Clopidogrel

Clopidogrel Bisulfate (SR-25990C, Clopidogrel hydrogen sulfate, Iscover, Plavix) is an oral, thienopyridine class antiplatelet agent.

Clopidogrel is converted to its active metabolite by cytochrome P450 (CYP) enzymes. [1] Clopidogrel (1 μM) also inhibits EGF-stimulated EGF receptor, PERK expression, and cell proliferation in RGM-1 cells (P<0.05), and causes much less inhibition of EGF-stimulated cell proliferation in EGF receptor over-expressed RGM-1 cells than in RGM-1 cells (22% vs. 32% reduction). [2] Clopidogrel increases blood vessel number, reduces polymorphonuclear count and decreases attachment and bone loss, also decreases osteoclast number in rats submitted or not to periodontal repair. Clopidogrel decreases CXCL4, CXCL12 and PDGF content compared with saline-treated rats, without affecting CXCL5. [3]

Clopidogrel (2mg and 10mg/kg/day) significantly decreases ulcer-induced gastric epithelial cell proliferation and ulcer-stimulated expressions of EGF receptor and phosphorylated extracellular signal-regulated kinase (PERK) at the ulcer margin of rats. [2] Clopidogrel improves endothelial function and NO bioavailability in rats with congestive heart failure.
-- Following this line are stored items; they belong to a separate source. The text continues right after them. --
Rows are points. The points of each table are mixes of a few directions, plus a little noise. Count the directions of each table, and those that both share. Where both have some left over, give the other angles between the two spaces (their principal angles), to ten degrees, smallest first.

First, 6 rows:
[[ -8 -18]
 [-39 -90]
 [  9  21]
 [ 29  67]
 [ 17  40]
 [ -8 -20]]
Second (4 x 2):
[[ 34  -8]
 [-60  14]
 [-44  10]
 [ 70 -16]]
Directions: first 1, second 1, shared 0; angles 80

First, 5 rows:
[[-16   5  61   2]
 [  6   2 -10  -1]
 [-22   1  66   4]
 [-14 -27 -42   6]
 [ 46  19 -76 -11]]
Second:
[[-37  82   4  35]
 [  1  -3   0   0]
 [  2  -6   0  -2]
 [-25  56   4  23]
 [ 16 -37  -2 -15]
 [ -3   4   0   1]
 [ 41 -95  -5 -40]]
Directions: first 2, second 1, shared 0; angles 70

First, 7 rows:
[[-24  -7  23  67 -16  41]
 [ 81  32  29  34  21 -44]
 [ -7 -46 -30  53 -18  49]
 [-31  -7 -26 -62 -13   4]
 [ 93   3 -32  -6 -26 -16]
 [-51  51  55 -50  27 -38]
 [-61 -26 -18 -37  25   3]]
Second:
[[-29 -25 -58 -51 -64  50]
 [-50  36  79  42  43 -17]
 [  3 -12  15  56  26   3]
 [-25  14  54  57  31  -4]
 [  7   6  -6   5 -44  28]
 [ 54   3 -32 -65  28 -57]
 [-47 -35 -45 -40 -28  38]
 [ 82  16  -9  -6   7 -40]]
Directions: first 4, second 4, shared 4

First, 8 rows:
[[ 18  18  -7  -4 -11 -10  30 -13]
 [  9  -1   7 -68  -2 -37 -39 -15]
 [  7   1  10  34  -5   9  18 -18]
 [-28 -21  -7  32 -10   7  17  18]
 [ 10  33 -21   7  15  21  35  35]
 [-13 -17   0 -25  14   9 -58   5]
 [-21 -44  -2  16 -21  11 -43 -38]
 [ 16  32  19   8  20  -9  40  27]]
Second (9 x 8):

Clopidogrel-treated Congestive heart failure (CHF) rat displays enhances phosphorylation of AKT and eNOS. [4] The clopidogrel/aspirin combination shows only additive-type effects on bleeding time prolongation induced by ear transection in the rabbit, therefore showing that combined inhibition of cyclooxygenase and ADP's effects provide a marked enhanced antithrombotic efficacy. [5]

[1] Laine L, et al. Am J Gastroenterol, 2010, 105(1), 34-41. [2] Luo JC, et al. Eur J Pharmacol, 2012, 695(1-3), 112-119. [3] Coimbra LS, et al. J Clin Periodontol, 2014, 41(3), 295-302.